SECTION 2. Authority.

.01 The Federal Managers' Financial Integrity Act of 1982 (FMFIA) and the Office of Management and Budget (OMB) Circular A-123, Management's Responsibility for Internal Control, requires every Federal agency to conduct an annual evaluation of its systems of internal control and to submit an annual report to the President and the Congress on the results of that evaluation and the adequacy of those systems.

The OMB Circular A-123 stipulates that "Federal managers must carefully consider the appropriate balance between controls and risk in their programs and operations. Internal control is a means of managing the risk associated with Federal programs and operations. Managers should define the control environment and then perform risk assessments to identify the most significant areas within that environment in which to place or enhance internal control. Management should also identify internal and external risks that may prevent the organization from meeting its objectives."

.02 The Office of Program Evaluation and Risk Management's (OPERM) authority is delegated through DOO 10-5, Chief Financial Officer and Assistant Secretary for Administration, dated

January 5, 2011.

.03 The Department's Chief Risk Officer's authority is delegated through DOO 20-30, Director for Program Evaluation and Risk Management, dated January 7, 2011.
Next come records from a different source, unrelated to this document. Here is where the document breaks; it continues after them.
All groups share one centre, and each spreads out both ways along 12 directions, with some noise.
In the rows, zero is written as 128.
Known rows, each followed by its group:
[141 156 149 121 158 147 123 157 127  70 145 138 142 120 102 128 114]
Pof
[167 158 104  90 102 107 102 167  88  95  97 165 140 158 128 113  84]
pomi
[114 168  99 139 121 161 151 134 150 132 142 118  92 149 136 159 141]
roriz
[124 108  78 232 145 186 122 151 115 125 110  77 109 116 135 122 115]
pomi
[100  94 129 177 144  99 115 152 152 138 168 116  91  68 153 107 107]
pomi
[124  81 101  78 178 188 115 143 151 161 165  73  71 127 126 143 119]
pomi
[101 151 163 152 184 131 143 115  77  86 154 153  97 130 147 135 131]
Tubin
[ 90 191 124 130 114 126 123 123 124 114 112 140 113 115 125 131 151]
roriz
[126 122 172 135 137 157 108 119 112 102 121 126 143 130 107  92 155]
Tubin
[165 114 160  93 112 138  96 186 135 182 161  92  86 101  72 130  79]
Tubin
[144 129 133 163 113 148 133 148  83 120 158 144 125 144 120 178 104]
pomi
[121 137 112 174 108 123  92 127 123 103 119 116  88 126 143 144 149]
Pof
[141 185  43 123 114 166 135 107 139 133 161 145  93 146  79 121 142]
roriz
[120 145 142 128 159 108 132 106 153 144 128  92 121 137 151 132  95]
Pof
[142 103  88 205  66  85 133 138 136 142 134 166 123 117 142  97 134]
roriz
[151 118 151 150 161 121 183 130 172 114  94 163 105 107 141 115 197]
pomi
[140 118  91 177 153 131  91 158 107  83  78 132 132 125 114 152 122]
Tubin
[144  87 137 141 134 117 129 172 158 138 147 175 130  59 124 133 121]
pomi
[124 108 170 133 154 166 132 109 127 106 206 146 115 159 130  53 143]
Tubin
[156  82 118 145 104 107 131 148 138 155 108 165 118  66 129 126 152]
pomi
[131 174 138 127 163 122 134 116 127  82  73 123 140 148 139  86 138]
roriz
[144 126 107 112  97 150 131 125 136 116 135 128 156 120 103 112 154]
Tubin
[114  98 117 150 150 144  80 142 116  95  95 117 136 124 140 111 129]
Tubin
[110 135  88  71 141  91 109 177 138 105  72 122 149 144 147 111  87]
Tubin
[125 165 112  91 164 166 132 147 114  76 143  98 132 192 123 122  98]
pomi
[116 107 154 192  85 105  98 135 141  93 159 163 158 165 121 107 143]
roriz
[120 114 111 100 141 172 105  80  76  91 151 126 140 153 138 115 152]
pomi
[114 127 135 125 131 138 118 101  96 132 200 139 135 131 144 146  87]
Pof
[107 150 120 146 144 118 102 188 126 141  88  77  67  99 123 145  96]
roriz
[141 156 148 158 112 131 135 127 116 126 169  87 141 162 118 110  77]
roriz
[ 89 140  50 116 217 133 127 215  76  88  95 161 122 143 109 159  45]
Tubin
[ 94 122 109 133 126 140  88 109  81  91 169 118 154 129 150  91  99]
pomi
[156  87 136 153 169 127 114 145 142  82  81 100 118 184 104 160 168]
Pof
[139 179 130 127 109  91 118 149 127  95 119 145 143 121 104 130 103]
Tubin
[162 163 148 132 132  81 161 130 172 101 128 144 108 196 164  93 127]
Tubin
[148  83 134 191  73 102 105 149 115 152 115  72 127 133 124  79 109]
Tubin
[155 128  78 137 150 124 136 164 153  92 154 121 163  86 126 183  71]
roriz
[136 119 133 157 153 110  96 142 166 104 114 113  93 152 187 119 116]
Tubin
[161 130 120 118 161 134 115 101 133  67 179 138  92 177 126 127 150]
Pof
[105 120 169 156 133 105 107 165 122 112 133  91 106 125 137 135 110]
roriz
[124 145  48 136  99 156 101 154 164 114 201 139 139 124  77 174  99]
roriz
[133 176 127 127 170 114 122 156 148  85 120 140 114  76 122 188 109]
roriz
[153  60  91 131 140 158 147 141  91 111 159  89 136 170 112 134 129]
Pof
[139 133 147 111 124 109 136 147 108 139 137 152 117 127 169  84  87]
Pof
[171 148 148  71 135 135  88 113  71 133 125 160 114 120 103  85 101]
roriz
[103 169 106  65 145 130 173 125  86 108  81 173 131 109 151 148 158]
Tubin
[127 118  97 110 127 168 116 138 114 115 123  99 157 117  89 145 130]
pomi
[126 158 103 163 165 129 113 137 108  55 140 108 113 146 112 121 115]
pomi
[144  94 140 142 117 104  90 136 119 114 157  85 125 131 109 102 106]
Tubin
[139 133 126 146 118  98 114 121 143  88 147 176  90 124  88 130 189]
Pof
[144 154 154  87 171 135 145 111 111  98 169 169 119 113  78 125 143]
Pof
[118 127 145 155 151 120 171  98 112  90 168  86 109 153 121 102 166]
roriz
[155  76  74 136 132 131 171 170 167 155 122 126  94 119 155 101 140]
pomi
[145  90 104 168  78  82 153 183 137 116 155 119 124 144  80  87 142]
Pof
[133 157 174 139 138 133  96 160 101 135 158 100  75 110  90 165  83]
roriz
[127 125 156 122 169 132 116 128 168  63 110 186 165 128  86 153 183]
Pof
[125 148 161 118 149 164 104 151  99 103 135 187 149  96 142 148  99]
Pof
[157 126 123 128 162 131  94 135 131 114 138 116  84 146 140 153 100]
Pof
[120 116 162 107 171 118 187 155 166 128 129 150  94 118 161 115 159]
pomi
[173  86 125 157 140 136 119 195 137 128 115 125 116 159 145 133  82]
Pof

New rows, each followed by its group:
[119 105 174 106 133  96  66 146  73  42  96 117 153 170 135 110 138]
Pof
[160 151 143 103 142 102 157 149 128  90  82 179 121 129 127 127 164]
pomi
[144 141 144  74 181 118  96 123  94 131 131 127  76 100  90 152 104]
Pof
[126 149  80  88 155  90 208 136  86  94 165 123 134 174 104 156 105]
Tubin
[187 107 151 163 143 118 113 140 131 109 165 108  93 158  92 123 119]
Tubin
[120 165 133 109 154 147 174 106  85  95 139 157 120 122 120 164 166]
Tubin
[133 145 197 155 141 130 118 158  74 134 114 164 105 102  92 172 119]
Pof
[ 97 126 131 159 133  98 135 156 163  96 140  90 113 146 158 128 126]
roriz
[ 84 159 113 175 106 114 108 161 150 115 134  98 107 129 112 135 120]
roriz
[123 119 129 132 144 183 128 155  99 111 124 140 161 105 109 162 121]
pomi
[ 61 174  78 113  94 130 121 141 164 102 162 117 144 116 134 153 129]
roriz
[171 150 187 159 173 130  99 148 123 163 139 142  63 155 186 168  38]
Pof
[129 128 163 123 172 111 125 154 121 120 142 111  82 154 139 130  92]
Tubin
[ 49 148 175 173  94  95  76 154 114 111 124 113 105 108 104 131 153]
roriz
[170 132 108 125 138 135 117 163 133 108 113 141 122 127  99 141 117]
pomi
[167 125  89 175 117 138  96 169 183 104 104 128 134 149 118 126 112]
Tubin
[150 141 184  96 142 122 140 162 142 167 176  95  62 134 119 146  90]
Tubin
[108 127 158 157 191 101 106 147 112  60 138  99 137 181 112 118  85]
Tubin
[109  86 107 131 150 164 100 146 129 117 108 131 176 105 109 182 125]
Pof
[126 122 150 129 142 141 151 134 120 102 172 148 138 126 111 161 139]
pomi
[133 171 160 108 159 152  77 108  79 100 126 110  78 173 138 143 112]
pomi
[138 143 121 116 125 124 101 123 107 112  80 103 117  96  82 158 165]
pomi
[112 187  92 129 161  89  98 176 166  80 104 136 116  54 112 179  90]
roriz
[141 132 134 117 131  68 175  67 116  91 149  90 103 147 179 170 174]
Tubin
[139 151 206 113 163  73 132 109 138 141 157 176 110 139 115 130 103]
Pof
[143 114 158  87 115 118 130 120  96 140 135 121 111 113 125  92 144]
Tubin
[116 130 158 156 156 160 106  97 112  74 172 164 164 135 163  81 119]
pomi
[150 177 160 184 106 154  93 116  69  89 140 142 154 186 132 136  83]
pomi
[117 160 175 152 129  86 108 141 194 133 119  77 112  85 100 112 122]
pomi
[131 134 170  87 137 142  79 160  93 148 109 163 106 110 157 135  83]
pomi
[111 130 131  67 195 101 132 140  91  95 112 125 100 145 154 142 112]
Tubin
[116 162 136 164 145 131 143 136 141  78 109  96 157 113  85 134 152]
pomi
[114 147 132 128 145 149 139 128  82 116 163 156 101  92 122 145 129]
Tubin
[156 156 143  24 111 143 111 198 104 120 122 174 172 153 112 150  59]
pomi
[164 159 150  75 176 175 161  86  91 112  97 100 118 197 147  63 139]
roriz
[138 226 161  94  97  94 107 170 130 125  83 185 126  81 106 133  97]
Tubin
[125 132  84 102 170 178 114 185 104 122 119  78  87 142 113 162  87]
pomi
[ 99 114 124  92 146  99  95  95 145 118  94 143 148 114 146 125 153]
Pof
[ 87 162 117 176 104 153  89 107 134  94 138 174 138  81 145 170 166]
Pof
[157  97 113 125 116 154  81 154 106 111 160 139 176 121  89 145  77]
roriz
[135 149 157 139 163 118 145 111 149 126 117 122 112 145 138 135 129]
Pof
[106 155 147 127 119 104  96 126 142  84 102 162 141 157 144  82 147]
roriz
[114 126 128 103 137  77 165 143 124 103 155 133  94 119 136 134 150]
pomi
[ 87 158 157 114 140 123  50 106  96  88 157  86 137  89  84 144 107]
pomi
[126 132 187 159 177 131 137 148 131 122 154 137  78 177 156  80 100]
Tubin
[115 152 172 130 151 103 133 153 123 126 135  58  81 140 152 109  89]
roriz
[152 135 145 160 122  99 125 129 164 116 110 141 129 105 123  97 143]
pomi
[155 148 127 154 134  85 136 110 110 120 135  99  95 150 110  41 109]
roriz
[162  87 156 136 152 117 102 145 104  93 112 148 139 122 131 118 118]
roriz
[192 155 136 125 117 156 137 135 116 145 143 112 162 174 144 109  36]
roriz
[ 94 140 129 106 139 117 122 128 120 115 152 124  54 113 126 124 171]
roriz
[ 82 127 144 112 162 102  99 113 117  82 185 101 114 112 168 137 104]
Tubin
[124 130 153 185 145 115 123 136 115 130  92 114  77  59  95 189 172]
pomi
[118 101 132 148 117 110 109 138  93 113 135  89 129 146 115 137 117]
Pof
[230  87 144 158 168 142 143 122  62 129 104 123 135 135 113  89  94]
roriz
[162 152 161  65 126 122 112 135 191 106  99 150 183 121 103  77 132]
pomi
[149  94 116 212 112 173 118 144  74 155 163 121  99 102  90 229 123]
pomi
[119 145  97 184 135 203 143 161 126  96  62  71 147 108 156 149 142]
Pof
[110  95 113 126 114 106  91 121 137  80 143 140 159 148 135 119 148]
Pof
[106  98 108 160 166  98 140 138 110  79 160  78 106  71  92 148 146]
roriz
[125 141 118 130 125  94  83 113 104 125 112  90  63 132 153 101 123]
pomi
[117 146  94 117  96 137  93 157 133 127 131 158 140 100 125 154 103]
roriz
[131 143 103 170 126 181 140 153  96 104 113 100 110 107 113 153 150]
Pof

SECTION 3. ADDITIONAL RESOURCES.

.01 Government Performance and Results Modernization Act of 2010

.02 Chief Financial Officer Act of 1990

.03 International Organization for Standardization 31000 Risk Management Standard

.04 Government Accountability Office Risk Management Framework

.05 Department of Commerce Enterprise Risk Management Guidebook

.06 Government Accountability Office Standards for Internal Control in the Federal Government

SECTION 4. POLICY

The Department's ERM policy is as follows:

.01 An enterprise risk management process shall be applied across the Department. Unifying efforts across the Department will ensure that strategies and actions are informed by a common understanding of risk, which is an essential requirement to inform priorities and allocate resources.

.02  Risk management practices at all levels shall be integrated into informed decision making and priority setting. Ensuring that risk information and analysis are incorporated into strategic and operational decision-making is fundamental to both the Department and bureau success. Identification of potential risks and avoidance or mitigation of those risks is a critical management responsibility to have informed business decisions.

.03 Emerging risks to Department and Bureau objectives shall be dynamically identified and managed. Using risk information and analysis will make the Department program assumptions more transparent, strengthen processes, encourage innovation, and provide the basis for more informed, defensible decisions, made with the best available tools and information for the best achievable outcomes.

.04 Consistent and disciplined consideration and treatment of risk shall be part of day-to-day processes. Enterprise risk management must be a visible and integral part of the Department culture allowing the Department to fulfill its mission and goals more effectively.

SECTION 5. GOVERNANCE

.01 The Department shall establish an executive governance committee composed primarily of senior level representatives from the Department that provides (1) policy and management oversight and advice regarding ERM implementation and operations, (2) facilitates ERM governance and consideration of risk as an element of the Department decision-making, and (3) informs Departmental management of progress towards ERM system maturity and efficacy of current policy.

.02 The Department shall establish a Risk Management Council that makes recommendations and advises on the development and implementation of processes for identifying, assessing, treating, monitoring and reporting organizational risks; and to foster sound risk management practices throughout the Department.

SECTION 6. ROLES AND RESPONSIBILITIES

.01 Bureau Heads shall:

a. Appoint a Risk Management Officer (RMO).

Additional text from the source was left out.